Landry argues that the Consent Decree is "a pernicious threat to federalism and that it should be terminated..."

BATON ROUGE, La. — Attorney General Jeff Landry is joining Mayor LaToya Cantrell in her push for to end NOPD's consent decree.

Landry filed a legal brief supporting a motion to terminate the consent decree. In his brief, Landry argues that the Consent Decree is "a pernicious threat to federalism and that it should be terminated not only because the NOPD has satisfied the Consent Decree but also because applying the Consent Decree prospectively is no longer equitable."

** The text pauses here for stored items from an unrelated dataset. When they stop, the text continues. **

The rows of Y fall into a few groups, which share some directions, and each row is roughly a mix of its group's hidden directions.
Y:
[[ -4 -13 -11  -4  27   3  12  17  23 -20]
 [ -9  17  19 -29  -3  -2 -18  -3 -20  10]
 [ 21  25   0  20  11  -5  25   4  12   4]
 [  7   1  -1 -26   3 -15  26   3  15 -24]
 [ 17  -4  19  -9 -28  -3   9  22 -18  -1]
 [-26  -4  -2 -20  -5  -8 -30   3 -11 -14]
 [ -2   4   0 -24   4 -10 -23  26   5 -22]
 [ -6  18 -15  11   1   2  13 -18 -34   7]
 [ -3 -20  10 -34  20  -1   5  16  -3   8]
 [ 28  19  17  -5  -7  21   1   9  13 -17]
 [ -9 -10 -33 -18   7 -16   5 -20  11   1]
 [ 15   6 -11  -1  16  -7   6  -9  34 -22]
 [-13   7 -24   0  17   1  10   2  27 -23]
 [ -5  14  -2   0 -29   5 -13   1  -4  34]
 [ 20 -24 -10 -16 -22   9 -12   0  -9  18]
 [-12 -17 -12   2   5 -19  -3 -27  16 -22]
 [-27  24  11  -2 -10   2  -6  14  -1 -25]
 [-21  22 -26  12  -8  -1 -22 -10   6   5]
 [ 28   4   2 -22  20  -1   4  15   1 -22]
 [  4  11 -14 -30 -15 -13 -24   0 -12  -6]
 [ 15 -12   8 -26 -10   1 -28  16   1 -14]
 [-17 -14 -22   2   8  -1   2 -12  36   1]
 [ 29 -18 -17  21  -8  13   5 -15   0   7]
 [ -7  22  23  -8  25   1  23  -7   9   6]
 [ 10  -1  18  12  -9  35  -7  14  -7  16]
 [  6  20  10  16   1   7  18  -5  26 -24]
 [ 10  -1 -12  13 -16 -14  -3 -21 -30  14]
 [ 27   8  16  10 -17  10  12 -10 -24   7]
 [-11   1  37  14   5  15   7  12 -15  10]
 [ 11 -13  -1  27  21  -6   7 -11 -10  25]
 [ -3   0 -12 -11   7   4  -7  39  20  12]
 [  6 -10 -17   0 -17  -7  -2   8 -40  -2]
 [ -8 -18  13  16 -12  -6  -3   4  27 -27]
 [ -5 -36 -10   8  20  -7 -10  -2   6 -19]
 [-19  30  -8  -3  -8   0  26  -7   1 -18]
 [ 25  -5  14  -1  20  10   5  -2  31  10]
 [-24 -22   6   4  -6  13 -10 -29  10   8]
 [-13   2  -4  -1  20 -11 -21 -28 -14  17]
 [ 18   0  -6   4  -9  -9  21  17 -35   0]
 [ 17 -20   5   1  11 -17  -6  26 -23 -10]
 [ -9 -10  -2 -18  -7 -18 -15  10  23  26]
 [ 26 -23 -15   1  -4   5  22  -4   3  21]
 [ -1   2   4   2  31  11 -13  -4  34  -3]
 [ 24 -24 -18 -20   8 -20   8   3   0  -8]
 [ -3   1  22  -9  -7 -24 -18 -19  -8  23]
 [ 12   2   2 -19  15 -17 -29 -11 -20   8]
 [-18   6   2  -8   8  21 -29 -10  -7  23]
 [  3   1 -12  -7  17 -24   8  -6  26 -25]
 [-31  24  -5  18   3 -17   0 -11   0  -9]
 [-19 -13 -18   8  17  -3   3 -23 -13 -23]
 [ 10   0  10 -27  21  14 -10 -25 -11   1]
 [-32  11  -2  16 -10 -22  10 -12 -12  -6]
 [ 38   8  15 -12  13  10   0   1  17  -2]
 [ -8 -20   6   4  10  -6 -26  29 -11  12]
 [  0 -28 -10   6  -7  -7  12  27  -2 -22]
 [ 22 -22  -4  17  26   1  -2   8 -13  15]
 [-22  24  -5   9 -17  -5  25 -13  -9  -3]
 [ -8  14  -3  -2  -7 -13  19 -36 -16   2]
 [-22 -12  -2 -18  24  -1  22  19  -8  -5]
 [ 18   9  14 -20 -10  17   1  28  -2 -16]
 [ -5  21   8  17  28  13 -11   4 -23   1]
 [-21   3  -5  25  14  15   2 -30  -4   2]
 [ 14  -4  -7 -28  -5  -1   8  23  20 -21]
 [ 18  14   1 -18  36   5   8 -10  -1  -9]
 [ -2  -1   6  18  36  13  -2   2 -18 -16]
 [ 17  13  19 -25 -23 -16  14  -3   1   4]
 [-17  -6   9  -9  19 -31 -11  18  -3 -12]
 [ 15  -6  15  27 -17  16   5  13 -18  13]
 [-17   4 -13 -11  14  -7 -10   7  32 -19]
 [  6  -3  31   3  10  10  -7   5 -27  20]
 [-23 -18 -10   7  -4  13   0 -28  -9  20]
 [-17   4 -12   2  11   2  25 -25  24  -6]
 [-27  -3 -12 -11 -36  -8  -3  -5   3  -5]
 [ -4  -4 -29  15   7   4  35   0   0   2]
 [-34  18  -9  -5 -11  -3  -5   5  -6 -25]
 [  8 -14  29   4  28   9  12   0 -17   1]
 [ -5  -4  14 -15  28  14   4  12  28  -6]
 [  9 -20  -4  15   7 -26  -1  27   6 -13]
 [-12 -17 -16   3   7   5 -21  26  13  19]
 [  2  12 -22  14  -1  30   7  24  -3  -7]
 [  8   0  13 -29  -3 -15  23   3  24  -1]
 [ -1 -13  -9   2 -14  28  16  19  12  22]
 [ 12 -23 -18  -9  15 -28   5   7 -11 -13]
 [ -1  -8   6 -18  31  16  11 -26  -3   4]
 [  1   8  35  19  16   2 -13  -4  13  12]
 [-17  -5   6   4  10  17 -27  19  23  -9]
 [ 16  -6 -14  18  18 -24   1  -8  20 -16]
 [ -8   9 -16  11  11  20 -15  31  -1  14]
 [-22  -2  -8  30 -25 -11   0   7  12   1]
 [-16   8  -1  33  29  11   1   6  -1   2]
 [  4 -26 -30 -13  12  14 -12  10  10   3]
 [-17  -2 -19   1  18 -19 -16  -9  19 -19]
 [  4   2 -30 -10  23  18   9  -2  20 -11]
 [  2  24 -10  16  14 -17  16  18  11 -17]
 [  4  39   8 -12  10  -9 -11 -12 -15   0]
 [  3 -25 -13 -10 -33  -7   3  -3  17   5]
 [ 33  19   0  14   7  -7   1 -16  -2 -21]
 [ -5   5  -4  -9 -21 -19   8 -35  -4  12]
 [  1  32  -8   0  -9  -2  16 -20   2 -25]
 [  3   0  22  25   9  22   0 -11 -12  22]
 [-13  16   8  12  -7   5 -14 -23 -26  18]
 [-13  -7  -6  12 -22  10 -20  -9  21  24]
 [ -3  32   0  -2 -29   4   5 -13  -1  19]
 [-26   5 -25  21 -14 -10   0  -1  16 -11]
 [-24   9   1   5  -6  -3  -4 -30  26  11]
 [ -1 -30 -14  -5   1 -16 -10 -16  23  12]
 [-16 -14 -19 -29  23   7 -10   6  -9  -1]
 [ 22   3 -21  19 -11   2 -25 -11  15  -6]
 [  8 -33 -12   1 -10   6 -12  28   0   5]
 [  7 -13   7  13  -1 -15 -24  16 -28  12]
 [-24  -1  19   5 -30  -8  -9  16  13   7]
 [ 17 -25   1  -8  -9  19 -22  19   5  11]
 [-16 -14  -6  -8  -8  -3 -14  32  24  -4]
 [ 18  -5 -18   0   0  21  15 -19   9  25]
 [-17  17  -4  18  -9  13 -12 -18 -10  27]
 [ -7 -16 -26   0  22  -5  15   9 -13 -22]
 [ -5  -6 -28  21 -13   0   6  21  13  19]
 [  5  23 -21 -10   2  18  18   0 -23 -11]
 [  7  16  15   7 -19  17  18 -18 -19  13]
 [  4  -5  -4 -23  13 -17   1  26  24 -11]
 [  3  18 -23  -7 -32 -14 -10  -4   6 -13]
 [ -7  15  -9  17 -12 -32  -5  -1   1 -25]
 [ 11  -4  11   5  16  11 -34  -8 -13  19]
 [ 33   8  -4  28 -19   1   4  -7  -1  -8]
 [-15 -32 -11 -18  -3  15 -20  -4  -2   8]
 [ 24 -17   7 -12  -1 -18  -4  20 -24  -8]
 [  0  -4   0  17  17  29 -20  20  -9   7]
 [  2 -28 -22  -5   2  -3  -5  23  19 -15]]
Which four rows in each list fit none of the groups? Every other row fits one group, some only roughly. Give them in the order they come.
  j177: [ 23  -6 -19 -13  -8   3 -24  -3 -25   0]
  j661: [ 21   9   6 -18  16  15  -7 -23  15  15]
  j329: [  2  -1  21 -25  22 -18  -7  18  10  10]
  j93: [ 18   7 -11  21  22  15  16   3  -5 -23]
  j267: [ -4  20  21  23  20  -1   1 -10 -23   5]
  j505: [ 20 -12  -3  -2  10 -32 -10 -21  13  -9]
  j804: [-22  11 -13 -11  -9 -18  32   1  -8  -4]
  j351: [-24  -4 -14 -24  -4  -8 -25   8 -14   9]
  j348: [  8  -9  17  -6 -31   6   5  15  27   3]
  j58: [ 12 -11  18 -14 -18   4  14  18   3  27]
  j626: [  5 -28 -15  -2 -14 -14 -15   3  28  -6]
  j93, j505, j804, j626
  j296: [-33 -12 -12   5  -5   4  15  -7 -18  20]
  j201: [ 17  25  -1  25  -1  14   7 -22 -11   4]
  j922: [ -5 -10 -11 -16  24 -16  -1 -31 -10  -4]
  j263: [-19 -27  13  14  -8   2  22  11  13  11]
  j200: [ -8   7  21 -16 -17  -6  -5  35  -3   7]
  j30: [ 20 -16  -9 -15  -2  -6   7  27  12  23]
  j852: [  2  -4  -1   3  21 -23  -8 -10 -10 -34]
  j160: [-12  26  17   4 -12  10  12  -5 -17 -24]
  j550: [ 32  -4   6   6 -10   5  -6 -25 -22   7]
  j982: [ 10   3 -20  20  -3 -31  -8 -10   6 -18]
  j875: [ 19   5   7  -1  21 -19 -10  10  18 -26]
  j201, j922, j30, j160
  j94: [-30   0  -3 -10 -28   2  10 -19  -4  14]
  j256: [-10  15  21 -34   6   1  17  -5   0 -13]
  j476: [ 23  -7  13  -8  14  30  15   4 -14  11]
  j104: [-12  -1  -6  15  23   1  37 -12   2  -3]
  j967: [ 13  15 -10 -31  -1   2  16 -15  18 -12]
  j970: [  2  13 -10  -9   2 -20   1  30 -21 -19]
  j834: [ -1  23 -10   2   6   7  30   8 -20 -17]
  j567: [ -8   9  19 -26  12  11  -3 -10  -8  29]
  j846: [  3  20 -18  20  23  18  10   5  10  15]
  j155: [-11 -13  -3  -8  23  24   0  24 -14  15]
  j94, j476, j846, j155
  j332: [-21  -4  17 -25  22   8   0 -18  10  11]
  j325: [  0   0 -12 -26   9   3  30 -17  -9 -16]
  j723: [-13   0 -17  15 -12   7  11 -32   6 -19]
  j106: [-25   0  10  14  35  -7  -2  -5 -12  -6]
  j985: [ 11 -19 -14  28  -4  24  12  11   9  -3]
  j494: [  0  11   6 -10 -25   8  26  -4  11  25]
  j711: [  8  -7  -9   9 -19   8   7 -13 -27  28]
  j947: [  4  -6  21 -12 -32 -15   8   1  21  -4]
  j468: [ -7  13  -7  -4  10 -29  16   5  30  -3]
  j776: [ -7  -5 -15   1 -20 -27  22 -15 -18  -2]
  j134: [ 38  -4 -13  -8   4  11 -15 -16 -12  -3]
  j260: [ -5  -6  11  13  24 -15 -29  17  12  -4]
  j481: [-13 -19  24  -4 -12   8  -4  -5  30  12]
  j720: [-17  36   3   9  13  -4   5  -6  23   6]
  j325, j106, j985, j468
  j29: [ 36   5  -5  -7   6 -10  12  -6  26  -1]
  j208: [  6 -22   9 -21 -26 -24  -7  -2   7   5]
  j405: [ 13   6  17  -1   6  -2  33   2 -25  11]
  j345: [ 11   4 -26 -20  -8   3  13  27 -16  -5]
  j554: [  6 -21   7  19   8  22  -9   5 -30   2]
  j493: [-25  -6 -15  -6   2 -23 -26   9 -12   8]
  j755: [ -1  -5 -17   9   1   8  -4   7  37  23]
  j743: [ -9 -14   1  10  21  -7  -7  12 -33  17]
  j801: [  9 -11  -4 -24   6  12  13  25  -5  26]
  j798: [ 10  14  -8   9 -29   7   5 -32   7   5]
  j29, j345, j743, j798
  j432: [  3  -6   8 -18 -29 -31   2  -2  -7 -12]
  j203: [  6   8  20  14  19  -2 -14 -11 -32  -4]
  j790: [  6   2   3 -12  33 -27  -2 -18   0 -11]
  j564: [-23  -6  -1  11  23  15 -14   1   7 -26]
  j518: [-12  -4 -12  -7  -3 -31 -20 -18  15 -11]
  j675: [-28 -11  -7 -18  15  24 -10 -11 -10  -1]
  j420: [ 29   7  -2  13  23  14   3  -1  11 -22]
  j954: [ -4   0   1 -23   8   3   2 -28 -21  24]
  j18: [  8  17   7   5  -5  -7   4  28 -12 -31]
  j773: [ 11  13  33   7  -6 -13   4 -20  -7  19]
  j564, j675, j420, j18
  j519: [  6 -10  25   8 -11  11  -4  29 -22  10]
  j3: [  8 -28   1  14  18  21  11  14 -10 -13]
  j797: [ 30   0  13 -26  18   2 -17  -4  -8   1]
  j358: [ 19 -17  24   2  21 -15   6  19 -11   5]
  j769: [  5  15 -22  15  13 -28   3 -12  -2 -19]
  j752: [-14  14 -28  27 -12   8   7   2  15  -4]
  j861: [ 25   0  12  26 -19  -9 -10   8 -19   0]
  j506: [ -1  -5 -28 -20 -22 -13  17 -16  -6  -1]
  j628: [-20  22  -2  16   6   7  -6   9 -32  -6]
  j652: [ -3   4 -12  10   9  37   4  -4  21  15]
  j244: [-13 -14 -27  10 -15  -8  -3  31   2   0]
  j161: [ -6  -7  -5 -16  40 -10   6  13   0 -13]
  j905: [-26   3   1 -11  -9  34  -1   4  14  13]
  j778: [ -3  -5  33 -12 -13   1 -22   1 -12  19]
  j337: [ 11  -4 -22   9  -4   4  12   3   2 -39]
  j769, j752, j161, j778
  j212: [ 32   3   0  -3  13  25   1   2 -17  17]
  j815: [  7  17  -4  -7  12  13 -14  15 -29  21]
  j26: [-28  17 -22  15   5   1   3   2 -21 -13]
  j710: [ 19   2  28  -1  17   2  14   1 -24 -13]
  j158: [-18  12  14 -22  -9 -20   1 -22  -8  17]
  j335: [-17   0  -8 -13  26   5 -16 -26   3  16]
  j592: [-42   5  -5  11 -10   6  15  -8  -3   6]
  j761: [-11  -2   2  19  19  -5  -4 -30  16  19]
  j591: [  8 -15  16  -6  23   9   5   8  25  22]
  j600: [  9  12  13 -18  -2  -8 -17  28  23  -7]
  j429: [ -3  26  -4  -3   7 -24  24  -1  19 -13]
  j815, j158, j591, j429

"The 'Full and Effective Compliance' as defined by the Consent Decree has been reached and maintained for more than four years," Landry said. "There is much work to do to restore New Orleans to its former stardom, but ending the Consent Decree would be a tremendous start."

The 2012 consent decree was welcomed by then-Mayor Mitch Landrieu to bring  Constitutional policing and large-scale reforms to a troubled NOPD.

Ten years later, current Mayor LaToya Cantrell has said New Orleans police are now the national model for constitutional policing and no longer need federal oversight.

Cantrell said the weight of the consent decree, which she says has also steered the Public Integrity Bureau to uphold disciplinary action that many officers see as onerous and unnecessary, is one of the main reasons officers are leaving the force in record numbers. 

“The consent decree handcuffs our officers by making their jobs harder, pestering them with punitive punishment and burying them with paperwork,” Cantrell said.

When U.S. District Judge Susie Morgan will consider the city's motion to end the consent decree is unknown.